To put the basics into practice, you need to combine them with a particular strategy for selecting individual investments.

While there are many good investment strategies that can work well if done correctly, one of the best approaches is the one advocated by Bortolotti in his book: a classic, passive approach using low-cost, broad-based stock and bond ETFs. that track the broad markets for investment-grade stocks and bonds.

Bortolotti is a Portfolio Manager and Certified Financial Planner with PWL Capital Inc., an investment firm for high net worth investors that emphasizes financial planning and uses a passive investing approach. Bortolotti also operates the influential passive investing website canadiancouchpotato.com.

Bortolotti’s book is an excellent manual on how and why to implement a passive approach for do-it-yourself investors.

It’s based on the basics of investing and covers all the nuts and bolts: setting up an account at a discount broker, selecting ETFs, and placing the order (using a “limit” order instead of a “market” order).

In recent years, DIY passive investing has become remarkably easy with the advent of asset allocation ETFs that provide fully functional portfolios incorporating thousands of securities with a single purchase.

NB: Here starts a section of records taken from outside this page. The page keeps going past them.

Points on a hilly landscape, in no order, each with its height.
From any point a ball takes the steepest step (drop divided by distance) to one of its 2 nearest points. It stops when none of these is lower. Distance is the straight distance between rows; heights are no part of it.
fir: [178 172 159 139 160 109 127  99 105 108 101 142 131  82 134 132 170 121
 102 189]  height 331
lave: [ 76 119 161 118 123  98 151 175 101 141 118 138 151 174 133 117 165 193
 153 137]  height 365
Sonur: [148 107 133 177 109 142  77 107 122 166 168 154 153  98 135 157  82 126
  83  82]  height 740
Bomas: [104 132 100 131 104 138 195  29  72 140 177 112 128  98 126 165 139 151
 169 149]  height 440
bavu: [145 112 138 165 153 136 131 195 132 156 154 140 110 125 140 126 105 118
 110 102]  height 709
rine: [129 172  86  66 164 136 149 193 122 127 141  86 101 119 159  93 190 104
 142 148]  height 518
fuleb: [ 87 131 168 107 105 124 129 120  91 106  90 174 173 116  92 152 155 152
 150 116]  height 463
fik: [152 118 164 172 167 123 101 127 104 150 155 162 120  91 155 122 122 140
  73 148]  height 308
neti: [108  88 153 126 145 143 109 157 119 119 104 185 162 108 103 157 111 101
 139  74]  height 635
tikag: [131 145 110 157 143 147 108 193 141 105  57 160 103 112 154 102  71 121
 117 149]  height 529
pasa: [100  77 113 127 141 161 105  89 142 116 122 146 144 113  89 175  83  67
 136  68]  height 796
palep: [141 151  97 177  86 121 140 232 145 140 110 122 154 147 152  99 112 152
 180 137]  height 583
pebuf: [126 185 112  72 113  99 150 184 150  84  89 112 116 134 143  86 166 149
 141 170]  height 574
Tis: [144 175  84 174 107 123 151 217 127 142 111 100 135 141 176  84 129 159
 161 168]  height 617
bebi: [139 152 141 145 105  85  90 105 147  99 131 101 119 125 138 104 141 154
  49 184]  height 711
tuv: [130 162  81 126 149 138 123 213 143 129 128  97  92 118 159  91 120 110
 117 140]  height 259
duk: [150  91 124 117 136 158 174  78 105 152 196  84  82 143 120 137 115 140
 160  87]  height 703
tinog: [143 164 148 170  52  96 118 142 146 122 123 109 160 127 103 122 125 147
 151 107]  height 492
duta: [166 155 146 176 102 119 118 177 148 112 103 145 147  89 106 121 106  99
 130 108]  height 541
mabe: [123 152 130 113 136 146 129 186 145  84  66 165 100 112 145 110 110 125
 120 157]  height 547
koguv: [150 156 131 128 133 136 163 187 124 145 145 118 128 134 107 130 139 100
 183  72]  height 265
gik: [107 104 102  90 149 140 135 147 148 135 148 106 113 161 110 123 117  88
 138  86]  height 754
lefu: [129 143 161 141  92 114 174 103  74 148 165 113 125 138 116 126 149 185
 178  92]  height 374
Zufim: [131 142 113 118 107  87 120 140 171 109 150  69  98 166 142  81 144 151
  82 165]  height 199
Lizug: [103 120 139  86 151 113 150 161 125 142 151 112 109 171 141 101 173 154
 109 153]  height 284
dar: [143 163 163 163 197 128 127 144  81 139  94 147  91 119 160  79 128 151
  96 166]  height 349
lugof: [110 107  90  79 165 158 120 196 153 124 136 119 112 152 125 140 111  72
 133  79]  height 765
bosub: [176 155 144 148 109 119 152 140 138 134 149 109 133 124 103 122 142 100
 164  94]  height 315
Laguf: [173 164 126 162  70 105  92  79 130 141 157 110 150 119 121 142 133 144
  89 129]  height 678
Vimep: [ 77  96 131  90 130 136 134 167 140 117 109 142 129 156 106 125 124 120
 143  96]  height 857
zusu: [112  86 102  84 145 153  82  49 134 139 100 169 162 105 117 186 115  89
 113 130]  height 384
pere: [121 158  93 158 144 118 115 156 122 119  80  94  91 168 181  54 106 181
 104 199]  height 281
rezud: [ 62  77 124 103 122 120 125 200 131 120  83 165 149 169 145 121 122 166
 142 141]  height 468
zad: [ 75 133 172 133 101 119 157 128  78 125 108 159 170 129 100 132 151 160
 182  99]  height 437
tagu: [ 92 101 131 192  57 138 103 115 116 157 153 132 153 138 122 135  71 176
 132  80]  height 728
beti: [126 162 111  87 112  98 180 124 136 119 147  87 124 150 116  90 170 118
 200  91]  height 808
Tumov: [156 160 133 109  95  85 145  87 151 122 164  66 124 157 124  97 173 141
 148 126]  height 204
fumu: [100 130 134 157 164 114 145 190  93 140 109 140 123 164 183  96 138 202
 119 198]  height 433
roro: [102 139 150 133 105 105 126  86  78 153 148 148 159 137 126 150 155 179
 103 124]  height 275
zefo: [113 140 143 121 117 111 128 186 139 104  82 142 126 134 130 108 131 141
 125 158]  height 567
Kog: [113 113  98 173 122 126 100 182 155 100  78 129 118 148 174  87  70 151
 106 183]  height 345
sozeg: [136 147 135 154 126 109  92 128 148  97 101 120 106 112 143  92 109 135
  63 177]  height 702
veti: [149 146 147 126 126 127 201  93  94 140 164 103 123 129 108 124 166 130
 209  94]  height 749
Magov: [173 169 145 118 133 104 138 135 145  90 108 115 119 110 125 106 164 103
 117 166]  height 266
zur: [144 119 106 132 127 120  72  64 118 164 145 166 165 107 137 165 112 114
  67 131]  height 414
fof: [125 189 103 113 115  97 131 181 145  79  78  96 102 134 157  73 136 159
 121 190]  height 601
beni: [162 177 137 144  85 113 146  60 104 147 142 104 161 112 106 143 158 137
 177 108]  height 594
Veses: [199 139 139 167 144 130  95  85 109 171 166 151 139  83 143 163 123 120
  79 136]  height 688
Fenu: [129 170  94 145 138 154 121 204 123 110  48 140 105 118 163  82  92 141
 146 163]  height 511
gib: [ 87  90 104 107 164 153 161  27 134 139 134  80 116 117 111 169 139 107
 177 147]  height 622
Zetor: [ 61  76 114 121 109 122 125 176 140 146 116 132 137 184 130 110 110 162
 143 119]  height 501
pom: [161 154 164 146 195 118 133 120  91 131 128 143  97 104 150 101 159 132
  83 187]  height 371
nemul: [157 154 156  72 127 141 155 146 152  74  84 164 131 112 102 150 160 108
 164 131]  height 524
fidu: [103 165 138 113 133  91 145 180 111  78  63 133 125 147 153 100 152 190
 124 200]  height 528
kek: [ 93 107 114  92  75 115  92  84 174  78 111 109 136 145  96 121 112 120
 108 118]  height 589
ruzu: [164 137 133  97 170 131 165 143 137 153 163  98 114 150 128 125 179  97
 151 124]  height 455
bonev: [133 101  84  94 172 155 152 139 145 149 189  81  91 174 127 133 114  80
 144  72]  height 741
nize: [102 146 136  60  97 146 155 178 154  77  74 167 132 139 110 135 147 132
 166 106]  height 447
vorav: [137 107 176 145 109 130 136 130  76 166 174 138 129 140 141 143 135 197
 121 110]  height 221
sopif: [128 153 142 147  64  97 116  88 126 124 143  96 153 139 105 124 139 159
 132 114]  height 470
Nunat: [155 137 155 145 148 136  87 111 120 100  97 174 138  59 135 139 112  96
  88 154]  height 264
buke: [141 178  65  98 108 116 115 197 182  99 112  73  97 116 150  84 133 102
 123 134]  height 334
Ruz: [112 100 101 112 149 156 130  43 146 122 112 102 130 109 101 181 106  74
 174 111]  height 596
Zes: [162 132 161 134 146 117 118  91 107 151 156 136 141 111 132 147 167 136
  97 158]  height 375
tono: [169  97 162 143 185 147 125 117 111 165 160 148 135  99 133 163 152 102
 114 128]  height 441
Vini: [161 105 155 127 192 152 131 144 131 139 123 158 139 102 112 172 135  64
 143 106]  height 578
detem: [163 137 138 135 179 145 156 207 107 165 145 146 120 123 130 135 135  90
 146  98]  height 173
Zala: [ 76  99 121 114  87 116 113  88 148 110 139  98 127 160  99 113 120 127
 115 108]  height 577
buno: [ 54 106 130 109 109 122 181  82  97 122 174 101 104 164 119 106 138 178
 151 117]  height 352
donu: [ 75 119  71 138 108 147 156  41  94 133 132 152 150  80 104 175  94  97
 159 131]  height 481
satup: [127 149  59 153 158 164 115 228 125 159 144  81  93 121 183 101 111 120
 124 128]  height 227
Rop: [142 111 151 145 181 137  88 111 118 129 128 174 144  76 152 142 123 105
  71 153]  height 287
rorov: [ 61  77 152 120 118 129 107 164 125 117  90 178 163 144 120 137 111 159
 131 118]  height 438
tupu: [124 165 157 130  85  89 167 142 111 131 138 107 145 158 127 102 173 191
 167 121]  height 766
sak: [123 107  88 122 128 130 166  33 169 122 172  44  89 133 125 130 122 106
 169 121]  height 634
vemol: [ 75  77 127 115 128 136 128 159 134 158 153 121 117 179 129 114 115 151
 121  98]  height 523
lape: [133 120 146  86 173 136 127 144 136  92  96 163 105 116 136 118 142 104
  93 167]  height 623
gim: [127 116 114 135  80 126  98  87 165 108 131 105 139 126  93 130  96  94
 127  87]  height 313
fefu: [124 159  73 137  89 128 137  16 118 148 126 119 158  95 103 172 103 103
 163 132]  height 628
zerik: [113 128 168 131 132 108 114 148 118 108 103 160 141 117 125 125 139 139
 100 162]  height 586
nesas: [ 50  98 140 127 115 135 157  84  75 142 160 129 132 149 114 129 131 174
 142 107]  height 325
Gibut: [157 151 103  94 170 131 153 176 142 133 142 100  95 129 138 103 163  88
 125 143]  height 489
pagot: [139  93 141 115 196 160 147  69 112 175 128 131 141 112 110 187 150  89
 175 120]  height 579
desib: [159 106 133 144 157 143 124 151 149 147 162 122 116 134 117 140 113  81
 115  90]  height 720
rul: [ 97 122 103 131 106 133 138 218 139 154 123 112 138 163 129 104 121 141
 170 100]  height 201
Per: [ 72  95 144 112 121 110  78 116 113 119 108 175 163 122 141 142 132 161
  75 152]  height 411
vuval: [ 66 114 109 137 113 148 139  61  68 143 130 170 163 100 103 161 106 119
 150 104]  height 461
Peleg: [ 67  92 113  80 123 139 142  39 115 107 114 124 141 123  93 152 142 112
 156 130]  height 624
zome: [ 91  92 158 156 127 135 116 155 109 155 131 172 165 124 128 139 110 144
 137  92]  height 637
kar: [ 80  84 144 165 101 109  91 165 130 114  91 176 183 138 144 134 102 173
 120 151]  height 415
Lof: [ 78  71 110  74 162 158 131  31 137 128 116 113 129 125 106 173 134  98
 152 143]  height 612
Moze: [132 114 110  70 126 151  84  52 144 106  86 182 168 101 126 196 133 109
  99 150]  height 366
sigir: [167 128 171 154 175 131 143 155  96 152 142 164 128  95 135 133 156 114
 118 136]  height 460
Buni: [166  85 138 142 172 159 114  76 127 178 160 131 135 114 131 185 125  90
 122 106]  height 425
Pove: [185 155 133 127  97 115 107 110 175  79 105 120 140  94 104 138 133  88
 117 140]  height 358
nava: [156  95 102 102 157 132 111  97 196 117 145  77 108 143 109 146 116  59
 119 118]  height 650
Losam: [ 92  99 110 132  99 143 123  73 134 104 126 119 139 125  82 140 104  99
 150  93]  height 292
bugen: [151 139 146 152 111 112 107 133 149 120 133 122 134 117 122 121 135 119
  97 138]  height 681
Tino: [130 168  97 153  73 122 157  27  93 136 150 107 150 105 105 149 129 133
 171 123]  height 613
kozon: [206 176 125 110 142 102 153 128 173 106 127  83 116 111 125 106 164  83
 137 157]  height 213
Gub: [156 156 163 114 112 114 146 141 132 104 104 145 150 110  90 139 162 100
 163 116]  height 550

All you have to do is select the portfolio ETF that best aligns with your desired asset allocation.

“My goal is to try to convince do-it-yourself investors that the best thing for them to do is get out of their own way,” says Bortolotti. “Just create a portfolio that makes sense, save your money and step aside and let it do its thing.”

While the book shows the many proven benefits of passive investing, its value is not limited to passive investors. Even if you fall more into the field of active investing, this book can still provide you with many benefits. Bortolotti’s insights into the basics of investing and much of his practical advice apply to both types of investors.

Also, there are few pure active investors these days. Many investors incorporate passive ETFs into portfolios alongside active investments. Passive investing provides a great default and benchmark option when you don’t have a compelling reason to select active investments for specific items in your portfolio.

It is worthwhile for all investors to gain some understanding of passive investing, whether that is your predominant approach or not.

david aston, a freelance contributing columnist for Star, is an investment and personal finance journalist. He holds a Chartered Financial Analyst designation and is a Chartered Professional Accountant. Contact him by email: [email protected]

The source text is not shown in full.